Research group at the University of Tokyo has successfully developed the world's smallest nanomagnet, a single-digit nanosize hard ferrite magnet composed of iron oxide. Being composed of iron and oxygen, the magnet is eco-friendly, low cost, and suitable for mass production. The magnet should find applications in high-density magnetic recording for the next generation of archive media.
Ferrite magnets made of iron oxide are widely used in permanent magnets, magnetic recording media, electromagnetic wave absorbing materials, and magnetic fluids. Ferrite magnets have found applications as magnetic recording media, but there is ever greater need to increase the storage density of such materials. One important challenge for increasing density is the development of nanometer-scale magnetic particles with a large coercivity (that is, resistance to change in magnetic state). Ferrite magnets have the chemical stability required at the nanometer scale, but since known materials cannot maintain magnetism as particle size is reduced, there were no hard ferrite magnets with a particle size of less than ten nanometers.

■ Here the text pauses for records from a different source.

In the rows, 128 means zero.
The same turns and mirrors carry the whole set onto itself, and each row onto the other rows of its family. Which rows share a family with each named row? Give them in list order.
These 15 rows form 5 families of 3 rows each.
fud: [118 124  87 110 150 135 151 123 131 144 137 149 112 104 150 106 126 130
 141 134]
gepa: [115 156  90 109 150 121 121 100  96 159 132 115 107 121 159 118 123 147
 118 152]
Bape: [123 137  85 132 144 146  97 101 138 165 116 120 174 137 159  95 117 120
 103 135]
kef: [116 162 128 132 123 142 129 107  83 158 141 124 124 164 164 117 127 141
 113 139]
Tivi: [100 148 139 127 125 132 107 100  92 152 149 152 151 139 112  95 122 159
  97 156]
mip: [114 140 131 110 136 134  91 101 122 117 144 152 185 139 140  85 123 143
  88 132]
kazel: [126 132 128 136 150 117  94 128  95 127 155 138 150  98 121  93 146 148
 126 104]
kiba: [123 116  90 138 134 164 126 117 145 162 108 157 141 126 142  96 117 125
 131 130]
let: [115 140  82 105 157 115 115 104 135 142 148 117 149 115 181  98 127 116
 118 128]
dit: [118 144  93 143 133 154 111 102 109 186 107 128 132 138 135 109 115 145
 113 154]
setuz: [ 99 123 139 130 120 144 115 108 126 126 143 189 146 135 132  85 125 147
 121 132]
Zolu: [128 137 131 138 145 120  85 122  89 121 143 143 133 105 130  97 147 159
 129 105]
lofo: [116 137 131 146 143 110  82 118  91 132 157 136 144 105 135  91 147 149
 130 106]
Per: [132 131 123 119 131 162 160 134 116 129 134 158 135 144 149 111 127 130
 128 118]
vab: [122 147 117 119 138 135 133 120 120 144 162 117 181 151 168  99 129 106
 105 118]

The rest of the family of fud: gepa, let
The rest of the family of Per: kef, vab
The rest of the family of setuz: Tivi, mip
The rest of the family of lofo: kazel, Zolu

The same turns and mirrors carry the whole set onto itself, and each row onto the other rows of its family. Which rows share a family with each named row? Give them in list order.
These 32 rows form 4 families of 8 rows each.
bop: [115 133 152 139 139  85 161 133 125 139 108 140 149 119 111 101 125 138
 103 137 141 147 127 113  78 130]
loma: [155 141 118 120 130 156 140 154  76 166 105 128 134 109 115 140 140 156
  84 111 133 126  91 133 102 144]
fopu: [120 133 149 143 130  90 163 122 125 145  99 138 156 124 115  99 113 141
 100 131 137 144 123 125  79 125]
topav: [128 109 138 118 129 138 165 133 117 123 102 117 121 136 140 119 118 170
 146 136 111 123 126 121 129 130]
kamo: [163 140 135 142 173 134 122 163 128 115 120 131 135 168 124 139 122 151
  97 102 128 120 117 119 112 126]
rop: [109 127 143 138 133  90 158 141 117 135 104 140 151 131 106  93 121 132
  88 137 134 148 121 125  91 127]
vupub: [137 125 143 121 145 136 153 104 114 134 128 127  98 145 148 134 120 147
  58  91 131 113 110 145 113 115]
Suse: [136 132 149 124 147 127 166 102 104 133 133 132 100 132 156 131 139 156
  64 107 121 120  96 149 102 126]
buti: [174 128 141 128 162 122 134 160 129 126 119 131 129 174 106 142 124 143
  87 100 148 120 117 117 121 120]
doroz: [161 137 112 122 128 149 134 150  78 162 106 126 141 112 108 133 123 156
  86 112 139 128  81 132 103 139]
gunu: [130  99 156 146 138 123 138 158 124 166 144 139 143 119 124 144 124 126
  96 117  95 142 121  97  97 143]
sizoz: [131 118 145 129 122 128 161 131 109 137  88 107 114 126 137 123 117 175
 146 132 120 126 124 121 133 121]
bab: [129 104 163 126 143 131 129 154 127 173 153 123 134 112 114 152 127 135
  87 126  99 127 126 105 104 133]
kabi: [140 106 177 133 136 129 127 150 122 175 146 124 145 113 122 152 121 141
  99 115 103 143 122 103 109 140]
Tuv: [176 148 141 124 173 125 125 158 124 130 120 131 133 166 112 143 125 149
  90  95 131 127 115 124 114 124]
vap: [104 136 135 116 137 116 131 142 118 119 102 114 112  97 130 171 125 138
  97 120 148 124 139 147 103 150]
muf: [118 142 133 117 142  98 131 136 114 120 100 121 111  89 132 171 115 151
 106 106 141 123 130 146 103 147]
zep: [140 131 154 124 146 129 147  92  97 145 125 124  96 128 150 129 119 156
  68  95 121 120  98 145 100 126]
tovev: [117 132 113 121 131 115 139 146 105 114  95 130 113  96 135 171 123 136
 105 107 136 127 126 139  97 161]
lon: [146  98 151 112 127 106 162 138 123 136 147  90 124 151 115 141 121 132
 122 132 166 131  97 119 112 130]
nafot: [136 138 151 115 151 139 154  96 110 135 117 123  99 129 153 128 122 158
  64 100 125 117 107 147 100 121]
kezo: [122 113 153 115 125 123 164 129 112 136  96 113 111 131 139 111 120 169
 143 132 120 133 120 124 136 127]
pif: [128 104 144 115 118 127 173 127 113 133  96 119 104 138 137 116 120 166
 123 127 125 119 123 123 144 119]
Maz: [112 142 124 113 139 110 138 141 108 113  99 117 113  89 135 160 111 144
 109 116 140 131 130 150 100 153]
fikes: [112 130 135 150 128  91 163 132 127 129 104 146 141 117 121 113 124 127
  95 137 141 144 124 114  77 138]
Zef: [154 112 160 115 138 107 154 146 121 138 148  86 134 142 115 141 126 137
 123 139 162 140  88 117  97 128]
Zeko: [154 110 162 117 135 105 156 137 113 130 150 102 128 147 119 141 141 135
 118 137 166 137  84 120  94 148]
pefu: [157 116 160 119 134  93 159 134 112 135 146  86 136 140 114 148 123 134
 119 131 160 150  90 126  97 136]
tunaf: [140 110 169 136 145 133 127 158 121 177 150 128 144 119 122 141 118 131
  97 116  98 138 121 109  95 139]
kof: [149 129 111 114 128 148 141 155  79 168  99 130 135 126 101 129 134 147
  85 116 131 119  92 143 101 148]
vek: [156 126 108 131 122 156 146 154  86 166 114 138 133 112 114 146 138 141
  83 118 126 126  89 123  95 148]
nizuz: [177 145 143 135 172 128 123 148 126 124 115 132 138 158 108 141 117 155
  92 100 129 129 124 109 112 121]

The rest of the family of zep: fopu, doroz, sizoz, kabi, muf, pefu, nizuz
The rest of the family of Maz: bop, loma, Tuv, nafot, kezo, Zef, tunaf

The research group of Professor Shin-ichi Ohkoshi in the Graduate School of Science, the University of Tokyo, has developed a new method to systematically synthesize epsilon-type iron oxide (ε-Fe₂O₃) particles of different sizes in the range of 5 to 40 nm, and revealed that ε-Fe₂O₃ larger than 7.5 nm exhibits magnetic properties (ferromagnetic phase transition). For use in magnetic recording media such as magnetic tape and hard discs, a material should have a coercive field larger than 3 kOe. The present material exhibits a coercive field of 5 kOe at 8 nm particle size, demonstrating its potential as a material for ultra-high density magnetic recording. In addition, epsilon-type iron oxide has been shown theoretically and experimentally to exhibit not only ferromagnetic properties but also spontaneous electric polarization, making it also the smallest multiferroic ferrite particle yet.
Iron oxide, composed of only iron and oxygen, is a suitable material for mass production since this material is eco-friendly and low cost. The developed single-nanosize hard ferrite magnet is expected to be applied in the next generation use of high-density magnetic recording for archive media.
(S. Ohkoshi, et al., Scientific Reports, (2015).)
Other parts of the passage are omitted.